Retry Lost or Failed Tasks (Celery, Django and RabbitMQ)

10,457

What you need is to set

CELERY_ACKS_LATE = True

Late ack means that the task messages will be acknowledged after the task has been executed, not just before, which is the default behavior. In this way if the worker crashes rabbit MQ will still have the message.

Obviously of a total crash (Rabbit + workers) at the same time there is no way of recovering the task, except if you implement a logging on task start and task end.
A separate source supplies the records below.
Here is a tiny trained network, its code and every weight. The questions are about switching its units off for an input and a target symbol, where a switched-off unit gives its printed mean instead of its output.

import numpy as np


def w(rows, s, z=0):
    codes = np.array(rows[::2]) - 128.0
    scale = np.full(codes.shape[1], s)
    scale[-1] = z or s
    return codes * scale


def f(y):
    return np.maximum(y, 0)


def softmax(a):
    e = np.exp(a - a.max(-1, keepdims=True))
    return e / e.sum(-1, keepdims=True)


def log_softmax(a):
    a = a - a.max(-1, keepdims=True)
    return a - np.log(np.exp(a).sum(-1, keepdims=True))


def net(x, mask):
    ids = ['γδηθμξπσψ'.index(c) for c in x.split()]
    T = len(ids)
    res = E[ids] + P[:T]
    q, k, v = (res @ M[0].T for M in (Q, K, V))
    z = softmax(np.where(np.tri(T) > 0, q @ k.T / 3**0.5, -1e9)) @ v
    res = res + np.where(mask[0], z, O[0][:, -1]) @ O[0][:, :-1]
    y = f(res @ A[0][:, :-1].T + A[0][:, -1])
    res = res + np.where(mask[1:13], y, B[0][:, -1]) @ B[0][:, :-1]
    return log_softmax(res[-1] @ U[:, :-1].T + U[:, -1])


Q, K, V, O, A, B = {}, {}, {}, {}, {}, {}
E = w([
[59,75,78,74,69,185,196,45,62],'γ',
[175,116,130,167,38,76,194,118,135],'δ',
[52,226,239,105,76,163,146,154,120],'η',
[143,209,104,110,172,205,145,170,138],'θ',
[203,146,210,83,68,95,113,46,144],'μ',
[170,103,178,25,188,109,74,161,41],'ξ',
[102,33,77,203,146,151,69,192,68],'π',
[99,78,34,67,23,163,211,146,135],'σ',
[9,128,62,188,159,81,93,103,104],'ψ',
],0.012)
P = w([
[97,29,78,3,212,110,165,210,154],'0',
[158,108,116,116,93,147,124,152,97],'1',
[150,116,113,132,97,157,120,138,101],'2',
[144,129,110,135,110,166,129,128,113],'3',
[140,138,106,143,106,174,116,111,120],'4',
[124,148,106,144,110,170,125,109,118],'5',
[132,150,99,156,103,177,118,109,116],'6',
],0.0076)
Q[0] = w([
[72,131,67,11,74,250,187,124,63],'head 0',
[23,47,10,204,57,180,166,132,97],'head 0',
[58,71,100,199,221,119,18,212,95],'head 0',
],0.011)
K[0] = w([
[78,254,144,195,165,196,83,99,174],'head 0',
[10,148,64,138,181,133,184,174,205],'head 0',
[82,40,118,58,226,142,66,237,101],'head 0',
],0.01)
V[0] = w([
[168,179,232,176,178,159,36,164,126],'head 0',
[46,166,199,11,138,42,142,83,135],'head 0',
[1,143,129,186,80,44,66,58,79],'head 0',
],0.0066)
O[0] = w([
[126,97,51,126,139,13,28,120,81,27],'head 0',
[98,71,141,142,137,221,22,71,197,135],'head 0',
[77,123,213,254,208,112,54,216,179,3],'head 0',
],0.0071,0.0031)
A[0] = w([
[205,208,191,84,83,108,195,180,212,64],'neuron 0',
[203,187,154,87,69,113,109,37,137,135],'neuron 1',
[76,160,197,233,110,136,144,227,130,84],'neuron 2',
[113,80,84,142,227,2,29,152,98,132],'neuron 3',
[175,175,230,87,103,84,103,81,136,103],'neuron 4',
[158,67,177,173,199,130,73,76,224,4],'neuron 5',
[86,59,91,140,147,82,193,177,68,237],'neuron 6',
[79,44,94,186,137,166,76,88,186,104],'neuron 7',
[144,80,44,129,32,148,134,18,128,36],'neuron 8',
[164,124,220,85,161,156,134,64,106,63],'neuron 9',
[124,130,104,168,215,132,22,172,187,126],'neuron 10',
[168,80,105,248,107,82,79,149,113,142],'neuron 11',
],0.0077,0.004)
B[0] = w([
[149,132,100,126,77,54,67,86,226,193],'neuron 0',
[113,79,120,150,218,178,128,178,206,216],'neuron 1',
[147,77,220,43,113,50,166,201,141,184],'neuron 2',
[201,79,236,90,86,72,127,5,119,183],'neuron 3',
[92,59,109,186,188,191,118,173,169,170],'neuron 4',
[226,35,50,232,200,123,193,166,102,138],'neuron 5',
[159,211,81,124,146,164,105,140,184,254],'neuron 6',
[40,123,125,112,106,129,2,107,156,175],'neuron 7',
[113,22,138,172,105,59,158,170,80,236],'neuron 8',
[160,75,131,152,182,103,142,72,83,169],'neuron 9',
[230,118,81,197,194,173,189,94,111,153],'neuron 10',
[179,172,131,134,104,135,117,38,174,161],'neuron 11',
],0.0081,0.0064)
U = w([
[34,171,255,52,102,176,44,235,187,208],'γ',
[172,125,169,141,16,47,168,91,214,125],'δ',
[132,162,98,164,92,177,83,15,171,22],'η',
[114,61,95,177,113,32,189,216,9,82],'θ',
[180,103,206,60,124,49,119,81,58,157],'μ',
[41,100,86,113,43,76,34,146,128,86],'ξ',
[138,244,5,104,210,185,97,207,127,255],'π',
[106,128,189,169,105,216,233,57,67,107],'σ',
[119,61,115,190,207,129,142,193,170,40],'ψ',
],0.0069,0.0057)

Each question gives the input, a string of symbols that net reads in full, and the target symbol t.
The units are the heads (3 rows each of Q, K, V and O) and the neurons (one row each of A and B). Each row of codes is followed by its name. A weight is (code - 128) times the scale printed after its matrix; where a second scale follows, it is the last column's (O, A, B and U).
mask holds one flag per unit, heads first, then neurons. A switched-off unit (its flag False) gives its mean, the last column of its rows in O or B, instead of its output. The means were averaged over made-up inputs and are rounded, as every weight is.
A unit's drop is (log p(t) with every unit on - log p(t) with that unit switched off) / (log p(t) with every unit on - log p(t) with every unit switched off).
The circuit of an input: a set's keep is (log p(t) with only the set's units on - log p(t) with every unit switched off) / (log p(t) with every unit on - log p(t) with every unit switched off). Starting from the 12 units with the biggest drops (on a tie, the unit counted first), units are removed one at a time, each time the one whose removal leaves the highest keep (on an exact tie, the one counted first), for as long as the keep stays at least 0.8.
circuit, biggest first: the units of the circuit, biggest drop first
unit that matters most: the unit with the biggest drop
k most important neurons: the k neurons with the biggest drops, biggest first
drop of u: that unit's drop, to one decimal
input δ ξ π, target δ: 3 most important neurons	(neuron 3; neuron 11; neuron 6)
input ψ π γ θ ψ π ψ, target ψ: circuit, biggest first	(head 0; neuron 5)
input μ θ μ γ π, target μ: circuit, biggest first	(head 0; neuron 3)
input π π σ ψ γ η ψ, target π: circuit, biggest first	(head 0; neuron 6; neuron 3)
input π ψ γ π μ ψ, target π: 3 most important neurons	(neuron 6; neuron 8; neuron 3)
input δ δ ψ μ ψ π, target δ: circuit, biggest first	(head 0; neuron 11; neuron 3)
input η σ ξ μ, target ψ: unit that matters most	neuron 1
input μ δ θ ξ η θ ψ, target μ: circuit, biggest first	(head 0; neuron 2; neuron 3)
input δ μ δ μ ψ π ψ, target δ: 4 most important neurons	(neuron 2; neuron 3; neuron 11; neuron 10)
input π γ σ π θ θ π, target π: circuit, biggest first	(head 0; neuron 6; neuron 8)
input δ π σ ξ ψ, target δ: 3 most important neurons	(neuron 3; neuron 2; neuron 11)
input η π ψ θ ψ, target η: circuit, biggest first	(head 0; neuron 10; neuron 7; neuron 11)
input δ ψ μ δ σ, target γ: circuit, biggest first	(head 0; neuron 2)
input ψ θ γ δ π σ, target θ: circuit, biggest first	(neuron 8; head 0)
input σ θ π ψ, target σ: circuit, biggest first	(head 0)
input δ η π π μ σ, target ξ: drop of neuron 6	0.0
input γ ψ π θ θ ξ ψ, target γ: drop of head 0	0.9
input θ π δ ψ θ ψ, target θ: drop of neuron 8	1.2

Personally I write in a mongodb a line every time a task start and another one when the task finish (independently form the result), in this way I can know which task was interrupted by analyzing the mongo logs.

You can do it easily by overriding the methods __call__ and after_return of the celery base task class.

Following you see a piece of my code that uses a taskLogger class as context manager (with entry and exit point). The taskLogger class simply writes a line containing the task info in a mongodb instance.

def __call__(self, *args, **kwargs):
    """In celery task this function call the run method, here you can
    set some environment variable before the run of the task"""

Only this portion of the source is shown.